Desde o final da década de 2000 que os países europeus entraram num combate aos sites ilegais. As acções iniciais obrigavam os fornecedores de acesso à Internet a restringir a entrada em plataformas conhecidas por partilhar conteúdos protegidos. Mais recentemente, as exigências de bloqueio estenderam-se a outros intermediários online.
Em vários países, as providências cautelares passaram a abranger serviços de resolução de DNS de terceiros, como a Cloudflare, a OpenDNS e a Google. Pouco tempo depois, os serviços de VPN também se tornaram alvos, uma vez que os utilizadores recorrem a estas ferramentas, muitas vezes directamente através do seu browser, para contornar as ordens de bloqueio.
Embora os principais detentores de direitos de autor defendam que estas medidas são eficazes e proporcionais, os críticos apontam para incidentes de bloqueio excessivo. Nestes casos, as medidas antipirataria acabam por restringir o acesso a sites e serviços legítimos.
Um novo estudo publicado hoje pelo Centre for European Policy Studies (CEPS) vem reforçar estas críticas. O CEPS água como um grupo de reflexão independente que aconselha as políticas da União Europeia. O documento, intitulado “The Benefits and Costs of Website-Blocking Legislation”, avalia as medidas em vigor nos 27 Estados-Membros e conclui que existe um risco substancial de consequências indesejadas.
De acordo com a análise, os esquemas de bloqueio são propensos a falhas porque os detentores de direitos não assumem a responsabilidade por erros, nem suportam os custos financeiros, que recaem tipicamente sobre os operadores. Sem qualquer pressão para evitar danos colaterais, estas entidades sentem-se incentivadas a exigir ordens de bloqueio rigorosas.
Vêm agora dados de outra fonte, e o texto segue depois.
Each row of a before or after table is a point. The points were changed in one or more steps. Then noise was added and the rows were shuffled. The steps act on columns, c1 being the first. Name the steps. A step turns or swaps two columns, mirrors them in a line or flattens them onto one, adds a multiple of one to another, or multiplies or shifts one. Angles are multiples of 10 degrees, from the lower column toward the higher: turns from -170 to 170, lines from 10 to 170 but not 90. Use the fewest steps. Two steps may share a column if one is a turn and the other turns, adds or multiplies; they go together, in the order done. Otherwise the lowest column goes first.

Before (14 x 2):
[[ 0.22  0.00]
 [ 0.08 -0.15]
 [-0.29  0.16]
 [-0.42 -0.10]
 [ 0.45 -0.39]
 [-0.42  0.14]
 [ 0.25 -0.18]
 [-0.29  0.04]
 [-0.01  0.09]
 [-0.11  0.13]
 [-0.23  0.15]
 [ 0.40 -0.29]
 [ 0.50 -0.61]
 [ 0.25 -0.60]]
After, 14 rows:
[[-0.01 -0.22]
 [-0.09  0.03]
 [-0.05  0.46]
 [ 0.14 -0.25]
 [ 0.15 -0.07]
 [ 0.03  0.31]
 [-0.12  0.16]
 [ 0.23 -0.45]
 [-0.12  0.30]
 [ 0.18  0.43]
 [ 0.54 -0.32]
 [ 0.28 -0.50]
 [-0.10  0.31]
 [ 0.50 -0.62]]
Steps: mirror c1 and c2 in the line at 130 degrees

Before, 9 rows:
[[-0.64 -0.22 -0.40 -0.32 -0.05 -0.44 -0.62 -0.06]
 [ 0.25  0.10  0.10 -0.23 -0.09  0.11  0.46 -0.24]
 [ 0.25 -0.02  0.01 -0.07  0.04 -0.14 -0.37 -0.26]
 [ 0.16 -0.20  0.41  0.28 -0.49 -0.35  0.14  0.03]
 [ 0.10 -0.30 -0.32  0.10  0.15  0.09  0.21 -0.29]
 [ 0.21 -0.11 -0.40 -0.55 -0.06  0.53 -0.17  0.20]
 [-0.47 -0.02 -0.38  0.35 -0.32 -0.06 -0.11 -0.22]
 [-0.31  0.26 -0.33 -0.28  0.25 -0.01  0.09  0.35]
 [ 0.50  0.20 -0.05 -0.10 -0.09 -0.64  0.36 -0.11]]
After, 9 rows:
[[-0.22 -0.02 -0.22 -0.11  0.01 -0.17  0.45  0.28]
 [-0.22 -0.20 -0.33  0.38 -0.46 -0.36 -0.12 -0.30]
 [ 0.73 -0.21  0.25 -0.42 -0.03 -0.45  0.47  0.33]
 [ 0.30  0.26  0.57 -0.38  0.26  0.00 -0.15 -0.16]
 [ 0.54 -0.02  0.05  0.46 -0.33 -0.04  0.06  0.44]
 [-0.53  0.18 -0.03 -0.12 -0.13 -0.68 -0.29  0.14]
 [-0.37  0.09 -0.27 -0.28 -0.13  0.08 -0.42  0.16]
 [-0.17 -0.10  0.48 -0.73 -0.03  0.55  0.22  0.05]
 [-0.13 -0.33  0.02  0.16  0.16  0.07 -0.22  0.43]]
Steps: turn c1 and c7 by 170 degrees; multiply c8 by 1.3; turn c3 and c8 by -140 degrees; multiply c4 by 1.3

Danos colaterais em Itália e Espanha
O artigo examina seis jurisdições europeias em detalhe e apresenta conclusões críticas em todas elas. Em Itália, o sistema Piracy Shield, gerido pelo regulador AGCOM, obriga os operadores a bloquear domínios e endereços IP em 30 minutos, sem necessidade de ordem judicial prévia. Esta prática resultou repetidamente no bloqueio de serviços legítimos. Em Janeiro, a AGCOM multou a Cloudflare em 14,2 milhões de euros após a empresa recusar filtrar o seu serviço de DNS a nível global. A Cloudflare já recorreu da decisão e contesta a legitimidade do sistema.
Espanha também regista situações semelhantes. A partir de Fevereiro de 2025, uma ordem judicial a favor da LaLiga visou uma série de endereços IP da Cloudflare. A medida bloqueou transmissões ilegais, mas afectou igualmente 3300 serviços legais que partilhavam a mesma infra-estrutura. O tribunal acabou por rejeitar formalmente o recurso da Cloudflare em Março de 2025.
Entretanto, na Bélgica, as ordens de bloqueio levaram a OpenDNS a abandonar temporariamente o país em Abril de 2025. A empresa acabou por regressar após a suspensão da decisão judicial, mas o impacto negativo no mercado já se tinha concretizado.
A eficácia das medidas levanta dúvidas
Para além dos danos colaterais, o documento questiona se o bloqueio atinge o objectivo de travar a pirataria, uma vez que os utilizadores conseguem contornar as restrições com facilidade. A investigação refere vários estudos académicos que mostram apenas um aumento modesto nas visitas a plataformas legais após a aplicação de bloqueios, sem certezas sobre a duração desses efeitos.
Apesar de o consumo de conteúdos piratas em território nacional continuar a superar a média europeia, a solução ideal parece não passar por bloqueios cegos. O estudo do CEPS indica que o consumo ilegal de filmes e música diminuiu drasticamente ao longo do tempo, mas atribui esta descida à maior disponibilidade e aos preços acessíveis do conteúdo legal, e não às medidas de repressão técnica.